As for comparison between the two seasons, there are several differences. “We do more dancing [in winter cheerleading],” says freshman Sam Krnich, who cheers for both fall and winter teams.Winter cheerleaders do not get to compete, whereas fall varsity cheerleaders do.  With that difference, many more try out for fall cheerleading compared to winter cheerleading. “In winter cheerleading, you barely stunt, there [are] a lot less people on the team, and more games occur in the season,” says Franklin.
Freshman Samantha Callejas, a winter cheerleaders,  says winter cheering differs from fall cheering because people don’t take it as seriously they do in the fall. Winter cheerleaders don’t have the chance to compete, but winter season is difficult because the cheerleaders have to be into the game to know what to cheer.
“I didn’t do winter cheerleading because I am committed to competitive cheerleading at my all star gym [instead].  Also, as the year progresses on, school work tends to get harder, so I didn’t want to stress about that [along] with a busy cheer schedule,” says Sikora.
Speaking of a busy schedule, Callejas says it is hard to balance school with winter cheer, but cheerleaders have study hall once a week, which makes it a lot easier for Callejas to keep up her school work. “Study hall is a life saver!” Dyson says about balancing school work. “I stay organized and I take advantage of my time in Flex and study hall during cheer,” says freshman Abby Knuff, a fall and winter cheerleader.
During the week, the winter cheerleaders practice after school for game preparation.

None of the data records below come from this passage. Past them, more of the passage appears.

Every row gives one point. Any point is a mix of the corners, with weights that add up to 1. It lies inside the corners' shape when no weight is negative. Say inside or outside, and name the corners with a negative weight.

Corners:
(1): [-9.4, -27.2]
(2): [-17.8, -10.5]
(3): [40.8, 3.0]
Points:
[7.8, -5.3] => inside
[-10.3, -12.8] => inside
[-7.4, -21.5] => inside
[-10.5, -16.6] => inside
[-30.4, -21.3] => outside (3)

Corners:
(1): [7.0, -12.3, -0.3, 7.0, 14.3, -3.9, 26.1, 28.5]
(2): [0.1, 23.5, 39.4, 19.8, -22.1, -19.7, -37.5, -27.4]
(3): [20.1, -41.9, -1.4, 41.0, -2.7, -17.7, -3.2, -30.8]
(4): [10.3, 49.8, 12.1, -17.9, 23.5, 10.6, -12.1, 10.4]
(5): [-32.7, 18.5, -5.6, -1.7, -22.2, -26.0, 29.4, -24.0]
(6): [-14.7, -10.2, -7.8, 10.5, 28.5, 31.7, -3.5, 23.0]
(7): [-11.9, -21.3, 2.3, 21.4, -35.8, 26.6, 44.0, -14.0]
(8): [6.8, 29.0, -39.3, 25.9, -27.1, -11.7, 17.7, 0.2]
(9): [-5.3, 23.7, -5.2, -37.7, -9.0, -11.4, -16.5, -11.8]
Points:
[3.0, -7.2, -10.3, 8.2, -5.6, -10.6, 25.1, -6.4] => outside (2, 6)
[-2.3, 41.0, -3.2, -6.2, -5.9, 14.6, -12.1, 5.1] => outside (1, 3, 5)
[-4.1, -9.5, -15.5, 21.4, 11.2, 17.8, 19.5, 15.0] => outside (2, 9)
[-4.1, -4.6, 7.8, 7.3, -1.1, -0.9, -1.9, -9.6] => outside (8)
[1.1, 8.7, 12.8, -1.2, -5.4, -7.4, 4.3, -11.9] => outside (6, 8)
[-2.4, -4.1, -5.4, 6.8, 1.1, -16.8, -1.0, 3.8] => outside (4, 7)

Knuff says that practice helps the team fix and learn cheers and dance routines, or even fix mistakes made at previous games. Krnich stated that with all the cheers to memorize, practice helps the team work on all of them.
Even though she couldn’t do winter cheerleading, Sikora states, “I absolutely love cheerleading because it’s a fun way to spend time with friends and my life revolves around it.  Without cheer, I don’t know what I would do.”